LaVar Jones turned 100 years of work and study into real help for students.
It wasn’t just any old stock, but shares in a company he’d carefully considered. Nor was the $11,000 he invested just any old money, but a fund Enos LaVar Jones (BS ’46) had carefully saved since his youth on account of his father’s trenchant advice: “Save your pennies, because I can’t think of anything worse than being old and broke.” After due consideration, Jones put all of his savings in a stock that had dropped from $36 a share to $5.50 and left it to grow for the next 40 years, which it did in an astonishing way. As he turned 100 years old in 2018, Jones and his wife, Elaine, decided to use the proceeds from the sale of that stock to make a major donation to the BYU McKay School of Education. They earmarked the money for scholarships for students preparing to become teachers, knowing that helping teachers meant blessing generations.
The habits that fueled such giving—hard work, frugality, smart investing, and generosity—grew out of experiencing lean, unforgiving years between World War I and the Great Depression. Jones was born in Nephi, Utah, in 1918, just before his father left for the war. He began chores at a young age, caring for his grandfather’s chickens and doing work for other farmers, including loading hay in a barn using a horse and rope for 25 cents a day. Sometimes he wouldn’t get paid, but he learned from his grandfather and parents to have compassion for the families that just weren’t making it and give them help anyway.

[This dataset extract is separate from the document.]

What each symbol does to the points:
!: j736->j72, j162->j195, j874->j759, j417->j390, j903->j471, j513->j986, j704->j728, j368->j977, j29->j526, j168->j804, j122->j75, j290->j952, j898->j946, j419->j490, j275->j87, j85->j354, j808->j599, j50->j104, j362->j559, j599->j45, j483->j845, j537->j278, j471->j662, j586->j530, j888->j732, j597->j567, j946->j712, j89->j440, j118->j652, j826->j69, j986->j808, j735->j551, j440->j483, j977->j424, j255->j521, j957->j848, j997->j655, j303->j404, j45->j586, j967->j900, j713->j50, j282->j269, j204->j248, j551->j704, j530->j174, j777->j132, j34->j303, j993->j982, j69->j29, j178->j275, j220->j262, j436->j118, j269->j735, j526->j202, j306->j330, j363->j220, j354->j466, j630->j903, j369->j66, j80->j416, j589->j224, j655->j925, j812->j630, j301->j825, j769->j442, j252->j85, j982->j398, j848->j154, j855->j178, j652->j397, j224->j769, j195->j419, j165->j812, j980->j98, j273->j980, j481->j997, j357->j736, j925->j90, j759->j417, j154->j634, j836->j436, j416->j487, j928->j447, j621->j116, j398->j967, j542->j412, j845->j826, j424->j22, j871->j582, j442->j481, j397->j513, j44->j34, j404->j325, j90->j562, j278->j184, j61->j888, j799->j434, j262->j993, j466->j290, j712->j369, j825->j584, j330->j255, j662->j480, j567->j273, j247->j80, j116->j36, j447->j898, j728->j306, j804->j368, j559->j963, j754->j122, j952->j32, j174->j681, j960->j61, j480->j957, j184->j111, j634->j777, j87->j456, j75->j134, j248->j754, j681->j871, j490->j301, j22->j597, j412->j874, j500->j605, j584->j713, j487->j799, j72->j363, j325->j537, j765->j621, j66->j463, j456->j168, j605->j357, j104->j960, j111->j500, j132->j247, j335->j691, j521->j589, j582->j765, j770->j379, j32->j542, j963->j165, j36->j770, j463->j162, j691->j282, j732->j928, j202->j252, j390->j89, j379->j836, j900->j44, j134->j855, j562->j335, j434->j362, j98->j204
§: j736->j369, j162->j89, j874->j662, j417->j957, j903->j681, j513->j424, j704->j404, j368->j90, j29->j416, j168->j655, j122->j255, j290->j165, j898->j542, j419->j483, j275->j442, j85->j362, j808->j597, j50->j202, j362->j808, j599->j567, j483->j777, j537->j888, j471->j871, j586->j980, j888->j466, j597->j282, j946->j412, j89->j154, j118->j804, j826->j247, j986->j22, j735->j34, j440->j634, j977->j562, j255->j184, j957->j621, j997->j363, j303->j104, j45->j273, j967->j825, j713->j526, j282->j900, j204->j728, j551->j303, j530->j98, j777->j379, j34->j50, j993->j419, j69->j80, j178->j769, j220->j162, j436->j168, j269->j44, j526->j487, j306->j537, j363->j463, j354->j559, j630->j174, j369->j759, j80->j118, j589->j500, j655->j220, j812->j530, j301->j826, j769->j357, j252->j434, j982->j490, j848->j116, j855->j224, j652->j368, j224->j605, j195->j440, j165->j586, j980->j551, j273->j735, j481->j72, j357->j712, j925->j262, j759->j480, j154->j36, j836->j456, j416->j652, j928->j952, j621->j134, j398->j301, j542->j903, j845->j132, j424->j335, j871->j754, j442->j736, j397->j977, j44->j713, j404->j960, j90->j993, j278->j732, j61->j354, j799->j513, j262->j195, j466->j963, j712->j874, j825->j69, j330->j278, j662->j582, j567->j269, j247->j436, j116->j855, j447->j32, j728->j325, j804->j925, j559->j599, j754->j330, j952->j812, j174->j204, j960->j85, j480->j765, j184->j928, j634->j770, j87->j481, j75->j521, j248->j306, j681->j248, j490->j845, j22->j691, j412->j471, j500->j898, j584->j29, j487->j397, j72->j66, j325->j61, j765->j75, j66->j417, j456->j997, j605->j946, j104->j252, j111->j447, j132->j836, j335->j398, j521->j111, j582->j122, j770->j275, j32->j630, j963->j45, j36->j178, j463->j390, j691->j967, j732->j290, j202->j799, j390->j848, j379->j87, j900->j584, j134->j589, j562->j982, j434->j986, j98->j704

In their search for work, the family eventually settled down to farm and ranch in Byron, Wyoming. As family friend Lynette Bloom Erickson (BS ’78, MA ’87) describes, in order to be hired to work at a nearby grocery store, Jones was given a test—to clean up a cellar of rotten potatoes. “It was a stinky and dirty job, but LaVar passed the test. LaVar knew how to work hard,” she says. When the family discovered oil on their property, they added oil drilling to their workload.
Jones enrolled at BYU in 1936 and after a time joined the Navy Air Corps, becoming a WWII pilot and navigator for the duration of the war. He narrowly missed Pearl Harbor, the Battle of Midway, and other tragic confrontations because of random assignments or flights that kept him away.
After his discharge from the Navy, Jones returned to BYU just four days later. Upon his return, he received a letter inviting him to meet with Dean Henry Eyring and wondered, “What have I done now? I’m in trouble.” But when Jones went to see Eyring, the dean simply asked, “What did you do in the war?” After Jones told him all the things he’d learned as a pilot, from physics to astronomy, Eyring said, “Well, you’ve got enough credit to graduate at the end of the semester,” granting him a whole semester’s worth of credit for his experience. Jones, ever anxious to move forward, marveled at his good fortune.
After dental school at Northwestern University in Chicago, Jones earned a master’s degree in dentistry and became the chief surgical resident at Charity Hospital in New Orleans, where he was respected as a brilliant surgeon. Jones later set up a practice in Billings, Montana. He loved the complex challenge of reconstructing jaws and faces shattered from terrible accidents, a skill his wife calls “a gift from God.” Long on talent, Jones was never short on humor. He recalls a man in New Orleans who had been injured in a fight. The man kept popping off the elastics that Jones had placed to hold his teeth and jaw together. He asked the man, “Do you ever want to eat again?” But the man kept doing it, so Jones finally put the man’s arms in casts so his jaw could heal.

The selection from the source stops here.